13. Hukuk Dairesi 2018/2600 E. , 2018/6332 K.
"İçtihat Metni"MAHKEMESİ :Asliye Hukuk Mahkemesi
Taraflar arasındaki alacak davasının yapılan yargılaması sonunda ilamda yazılı nedenlerden dolayı davanın kısmen kabulüne kısmen reddine yönelik olarak verilen hükmün davalı avukatınca duruşmalı davacı avukatınca duruşmasız olarak temyiz edilmesi üzerine ilgililere çağrı kağıdı gönderilmişti. Belli günde davalı vekili avukat ... geldi.
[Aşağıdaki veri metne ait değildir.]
Each row is a point. Each copy is the shape, with its points in the same order, turned, moved and blurred by noise. Some copies are also mirrored. Which?

Shape (6 x 2)
[[ 0.05 -0.53]
 [-0.02  0.06]
 [ 0.47 -0.68]
 [-0.62 -0.10]
 [ 0.62  0.37]
 [-0.23 -0.39]]
Copy 1 (6 x 2)
[[-0.33 -0.30]
 [ 0.20 -0.13]
 [-0.47 -0.77]
 [ 0.00  0.45]
 [ 0.71 -0.67]
 [-0.30 -0.03]]
Copy 1 is: only turned
Copy 2 (6 x 2)
[[-0.01 -0.52]
 [ 0.03  0.05]
 [ 0.36 -0.89]
 [-0.55  0.11]
 [ 0.75  0.17]
 [-0.26 -0.35]]
Copy 2 is: only turned
Copy 3 (6 x 2)
[[ 0.42 -0.04]
 [-0.19  0.08]
 [ 0.64  0.48]
 [-0.03 -0.62]
 [-0.34  0.69]
 [ 0.22 -0.29]]
Copy 3 is: only turned

Shape (9 x 4)
[[ 0.08 -0.18  0.24  0.46]
 [-0.68 -0.49  0.17  0.64]
 [-0.09  0.05 -0.09  0.39]
 [ 0.51 -0.99 -0.24 -0.14]
 [-0.40  0.34  0.38 -0.23]
 [ 0.49  0.70 -0.33  0.11]
 [-0.15  0.02 -0.05 -0.69]
 [ 0.60 -0.11  0.09 -0.66]
 [ 0.67 -0.01 -0.13 -0.18]]
Copy 1 (9 x 4)
[[ 0.11 -0.02 -0.40  0.19]
 [ 0.44  0.21  0.11  0.88]
 [ 0.28 -0.31 -0.13  0.22]
 [-0.95 -0.07  0.28  0.11]
 [ 0.72  0.29  0.16 -0.31]
 [ 0.17 -0.68 -0.42 -0.65]
 [ 0.26  0.04  0.55 -0.44]
 [-0.38  0.10  0.12 -0.75]
 [-0.42 -0.22 -0.22 -0.47]]
Copy 1 is: mirrored
Copy 2 (9 x 4)
[[ 0.14  0.18  0.56  0.25]
 [ 0.03 -0.58  0.81  0.05]
 [ 0.28 -0.06  0.22  0.12]
 [-0.33  0.10  0.20  1.30]
 [-0.35  0.25  0.09 -0.44]
 [ 0.55  0.64 -0.41  0.13]
 [-0.61  0.21 -0.35  0.14]
 [-0.47  0.80 -0.18  0.62]
 [ 0.03  0.66 -0.12  0.63]]
Copy 2 is: mirrored

Shape (11 x 8)
[[ 0.39 -0.07 -0.09  0.21  0.08 -0.04 -0.67 -0.49]
 [-0.21  0.25  0.15 -0.04 -0.28 -0.14  0.17 -0.11]
 [-0.03 -0.54  0.56 -0.43 -0.51 -0.07 -0.23  0.36]
 [-0.10  0.19 -0.25  0.20  0.72  0.10 -0.03  0.25]
 [ 0.44 -0.24 -0.23 -0.42 -0.30  0.08  0.08  0.50]
 [-0.54  0.49  0.08  0.06  0.24  0.16  0.51 -0.36]
 [ 0.75 -0.66  0.46 -0.75 -0.90  0.82 -0.68  0.52]
 [ 0.52 -0.68 -0.67  0.70  0.36  0.26  0.44  0.35]
 [-0.62  0.20 -0.22 -0.48  0.30 -0.17  0.48 -0.39]
 [-0.32 -0.05 -0.50  0.24 -0.05  0.30 -0.65 -0.13]
 [ 0.44 -0.04 -0.50  0.45 -0.06  0.07 -0.20  0.35]]
Copy 1 (11 x 8)
[[ 0.27  0.34 -0.06  0.27  0.53 -0.47 -0.68 -0.10]
 [ 0.15 -0.12 -0.03  0.26 -0.27  0.20 -0.23 -0.20]
 [-0.26  0.03  0.97 -0.01  0.11  0.29 -0.15 -0.08]
 [ 0.50  0.31 -0.50 -0.12  0.57  0.41 -0.01 -0.23]
 [ 0.28  0.22  0.56  0.53  0.45  0.76 -0.39 -0.22]
 [ 0.07 -0.06 -0.82 -0.02 -0.33  0.41 -0.20  0.03]
 [ 0.11  0.27  1.67  0.11  0.51  0.53 -1.02  0.53]
 [ 0.41  0.02 -0.26  0.84  1.32  0.52  0.22  0.26]
 [-0.37  0.03 -0.69  0.11 -0.17  0.69 -0.34 -0.48]
 [ 0.38 -0.35 -0.19 -0.17  0.71 -0.04 -0.71 -0.18]
 [ 0.78  0.02  0.08  0.55  0.79  0.16 -0.23 -0.15]]
Copy 1 is: only turned
Copy 2 (11 x 8)
[[ 0.17 -0.11 -0.04 -0.39 -0.14  0.46  0.01 -0.42]
 [-0.51 -0.53  0.14  0.04 -0.30 -0.21  0.30  0.00]
 [-1.06 -0.21 -0.33 -0.50  0.44 -0.40  0.28 -0.47]
 [-0.08 -0.47 -0.13  0.59  0.12  0.32 -0.37 -0.32]
 [-0.53  0.17  0.05 -0.04  0.30 -0.61 -0.35 -0.17]
 [-0.14 -0.97  0.18  0.70 -0.39 -0.05  0.26 -0.32]
 [-1.10  0.66  0.19 -0.81  0.68 -0.72  0.19 -1.20]
 [ 0.46  0.42 -0.63  0.74  0.50 -0.18 -0.09 -0.09]
 [-0.16 -1.28  0.04  0.32 -0.34 -0.37 -0.09 -0.21]
 [ 0.18 -0.63  0.35 -0.22  0.56  0.32  0.02 -0.41]
 [ 0.06  0.29  0.02  0.13  0.45 -0.03 -0.22  0.10]]
Copy 2 is: mirrored
Copy 3 (11 x 8)
[[ 0.14  0.39 -0.34  0.11  0.01 -0.47 -0.14  0.61]
 [-0.09  0.33  0.28  0.26 -0.11  0.13 -0.03 -0.28]
 [ 0.29  0.16  0.04  0.05 -0.34  0.27  0.99 -0.03]
 [-0.09 -0.33  0.17 -0.30 -0.15  0.07 -0.54  0.14]
 [ 0.57  0.28 -0.23 -0.31 -0.45  0.49  0.15 -0.06]
 [-0.53  0.19  0.42 -0.13  0.22  0.13 -0.46 -0.38]
 [ 0.96  0.48 -0.64 -0.16  0.13  0.81  1.21  0.44]
 [-0.36  0.05 -0.67 -0.49 -0.99  0.53 -0.52  0.35]
 [-0.27  0.43  0.87 -0.37 -0.19 -0.17 -0.32 -0.33]
 [ 0.11  0.47  0.34  0.17 -0.16  0.03 -0.31  0.86]
 [ 0.28  0.11 -0.46  0.14 -0.56  0.32 -0.36  0.40]]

Karşı davaftan gelen olmadığından onun yokluğunda duruşmaya başlanılmış ve hazır bulunan avukatın sözlü açıklaması dinlenildikten sonra karar için başka güne bırakılmıştı. Bu kez temyiz dilekçesinin süresinde olduğu saptanarak dosya incelendi, gereği konuşulup düşünüldü.
KARAR
Davacı, davalının 30/07/2007 tanzim, 30/12/2009 vade tarihli 2.000,00 TL miktarlı 1 adet bonodan kaynaklı borcu ve imzası bulunan 23 adet tahsilat makbuzu ile davacıdan ödünç olarak aldığı 40.065,00 TL"yi ödememesi üzerine hakkında ... İcra Müdürlüğü"nün 2013/5079 Esas sayılı dosyası ile ilamsız icra takibine başlandığını, ancak davalının borcu ödemediği gibi kötü niyetli olarak borca itiraz ettiğini ve icra takibi durdurduğunu ileri sürerek 40.065,00 TL alacağın ticari avans faiziyle birlikte tahsilini istemiştir.
Davalı, bono ve tahsilat makbuzlarındaki imzaların kendisine ait olmadığını, dayanak olarak gösterilen bono ve tahsilat makbuzlarının zamanaşımına uğradığını, bonodan doğan bir borcu olmadığını, davacıdan ödünç para almadığını savunarak davanın reddini dilemiştir.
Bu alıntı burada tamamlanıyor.